This is not a review of a book I haven’t read: Extra Virginity: The Sublime and Scandalous World of Oliv Olivetti. (And I believe, I just bought a review of the oil.) I heard about the book on NPR last Friday (and now I can’t find the show), when they interviewed the author, Tom Mueller. I realized the oil I had been buying for 30 years that I thought was full of hate was not good. He reached out to me in two days to take the joke. The author has not yet; He designed the site “extra virginity” www.extravirginity.com.
The day after I heard the show, I saw some apparently virgin olive oil in Wal-Mart, under the brand name “California Olive Ranch.” It is a green bottle. Oil is not green. Its ingredient list says: “100% barberry, not transplanted extra virgin oil. Contains no trans-fatty acids or things.” Its title reads like the makers above read the book, which means they’re either not having fun. But it smells like the fresh juice of ripe olives, not oil, as olive oil is supposed to smell. I had never hated that strange smell in my life, but I felt it when I felt it.
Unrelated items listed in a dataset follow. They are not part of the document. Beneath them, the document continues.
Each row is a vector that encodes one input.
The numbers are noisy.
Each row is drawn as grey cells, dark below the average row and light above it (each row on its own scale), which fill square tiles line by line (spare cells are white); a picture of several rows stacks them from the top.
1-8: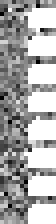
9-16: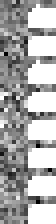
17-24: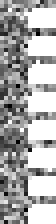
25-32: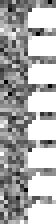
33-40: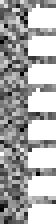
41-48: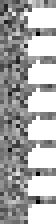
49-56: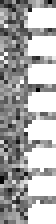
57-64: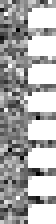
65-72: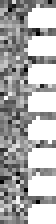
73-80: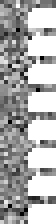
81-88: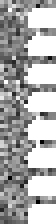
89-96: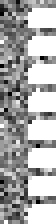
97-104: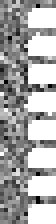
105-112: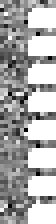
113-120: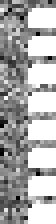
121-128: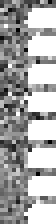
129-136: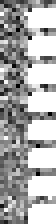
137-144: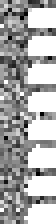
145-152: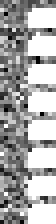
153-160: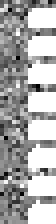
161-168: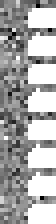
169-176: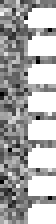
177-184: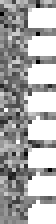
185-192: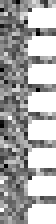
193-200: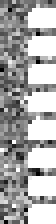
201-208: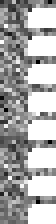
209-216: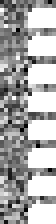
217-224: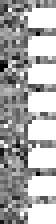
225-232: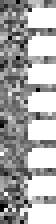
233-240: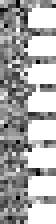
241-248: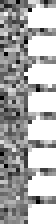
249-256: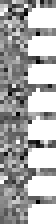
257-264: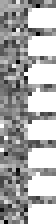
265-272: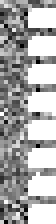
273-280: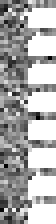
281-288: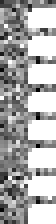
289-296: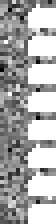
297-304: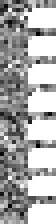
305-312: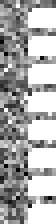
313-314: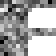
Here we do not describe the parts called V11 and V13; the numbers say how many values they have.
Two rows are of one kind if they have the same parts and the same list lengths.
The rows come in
3 kinds.
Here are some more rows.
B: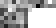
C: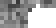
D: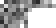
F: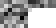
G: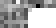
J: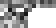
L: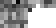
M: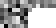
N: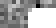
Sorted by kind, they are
B, G, J
C, F, L, M, N
D

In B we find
one of 9 labels and a true/false value.
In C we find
a true/false value, a value of V11 and a value of V13.
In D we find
a fixed value.
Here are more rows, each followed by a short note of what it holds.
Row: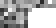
one of 9 labels and a true/false value
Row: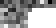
a true/false value, a value of V11 and a value of V13
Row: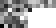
one of 9 labels and a true/false value
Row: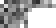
a fixed value
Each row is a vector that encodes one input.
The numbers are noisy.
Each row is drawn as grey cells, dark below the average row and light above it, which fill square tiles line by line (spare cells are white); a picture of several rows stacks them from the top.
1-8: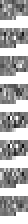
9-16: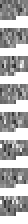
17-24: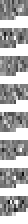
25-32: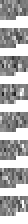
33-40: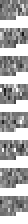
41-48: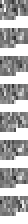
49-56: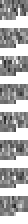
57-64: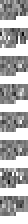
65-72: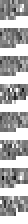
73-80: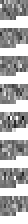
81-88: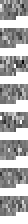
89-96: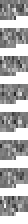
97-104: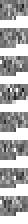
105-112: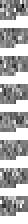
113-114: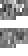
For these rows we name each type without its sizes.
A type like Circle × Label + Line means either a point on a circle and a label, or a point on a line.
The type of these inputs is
List(Line).
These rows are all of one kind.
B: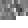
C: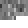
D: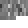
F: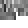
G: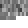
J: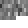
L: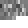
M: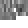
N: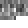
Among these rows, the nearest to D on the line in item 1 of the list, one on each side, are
J and L.
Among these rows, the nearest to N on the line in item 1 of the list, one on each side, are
B and C.
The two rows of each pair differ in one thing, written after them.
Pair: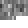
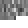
the place on the line in item 1 of the list
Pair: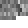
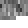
the place on the line in item 1 of the list
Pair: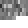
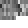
the place on the line in item 2 of the list
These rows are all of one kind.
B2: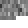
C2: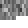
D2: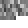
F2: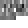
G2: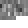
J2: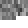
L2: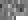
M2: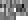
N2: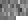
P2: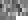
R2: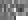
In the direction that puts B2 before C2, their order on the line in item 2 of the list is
P2, D2, N2, B2, G2, F2, C2, J2, R2, L2, M2.
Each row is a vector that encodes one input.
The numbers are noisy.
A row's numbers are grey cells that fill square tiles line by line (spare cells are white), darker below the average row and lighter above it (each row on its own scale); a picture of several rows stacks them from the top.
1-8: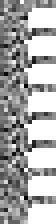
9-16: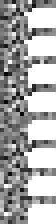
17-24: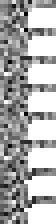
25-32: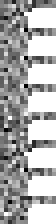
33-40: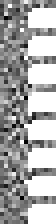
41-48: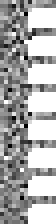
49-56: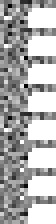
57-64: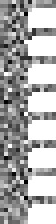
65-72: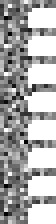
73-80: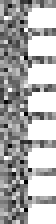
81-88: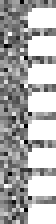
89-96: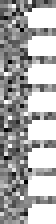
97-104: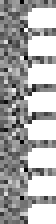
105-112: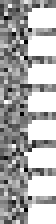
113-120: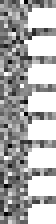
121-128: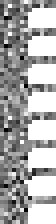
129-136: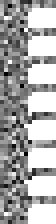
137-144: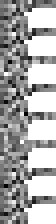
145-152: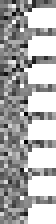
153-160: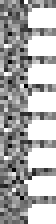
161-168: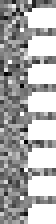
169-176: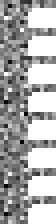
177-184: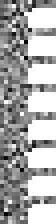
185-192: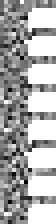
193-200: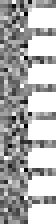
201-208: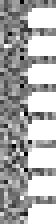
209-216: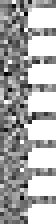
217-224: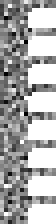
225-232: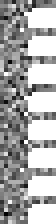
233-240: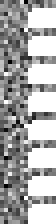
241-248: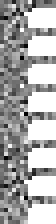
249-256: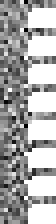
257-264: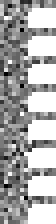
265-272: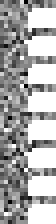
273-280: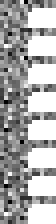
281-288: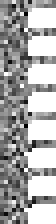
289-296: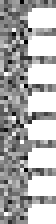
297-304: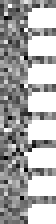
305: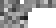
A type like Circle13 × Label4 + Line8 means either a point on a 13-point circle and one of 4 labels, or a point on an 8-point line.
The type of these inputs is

My friend said it smells like olives.
I had always thought that “extra virgin” was an empty marketing gimmick, trying to impose a superlative instead of an absolute. Either she is a virgin, or she is not; which cannot be more of a virgin than another, or a superfluous virgin, which seems to signify an extra-virgin.
I forgot several things: every word on food label means something; that its meaning is workable; there are large groups of advocates who share the meaning of the words. And that, when used absolutely, “extra” means something else: “extra”, as “extra-marital”, “extra-territorial” or “extra-terrestrial”. “Extra virgin,” even without the hyphen, modifies absolutely to say that he is not a virgin, extra virgin, other than a virgin. She was a virgin once, but never a virgin again.
Thus, the other words on the olive labels, which the author thinks, are not vanities or redundancies. It can be said to be “cold pressed”, because “extra virgin” does nothing of the sort. For he asserts nothing except that the oil is not virgin. “Virgin” oil is always cold-pressed or centrifugally extracted, regardless of the work done; “extra virgin” has say what it is.
For thirty years I bought the cheapest virgin or “extra virgin” oil on the shelf because I didn’t think too hard about the words “extra virgin.” It turned out that I was contributing to the problem of low quality olive oil, picked from the fruit instead of the fruit at the peak of ripeness. Oil foul, rancid, deodorized and purified; Then add some extra virgin olive oil and give it color and flavor.
I use the oil for my health; I don’t buy cheap oil. Now I hope the manufacturer of my oil takes “extra” off their label and is proudly virgin.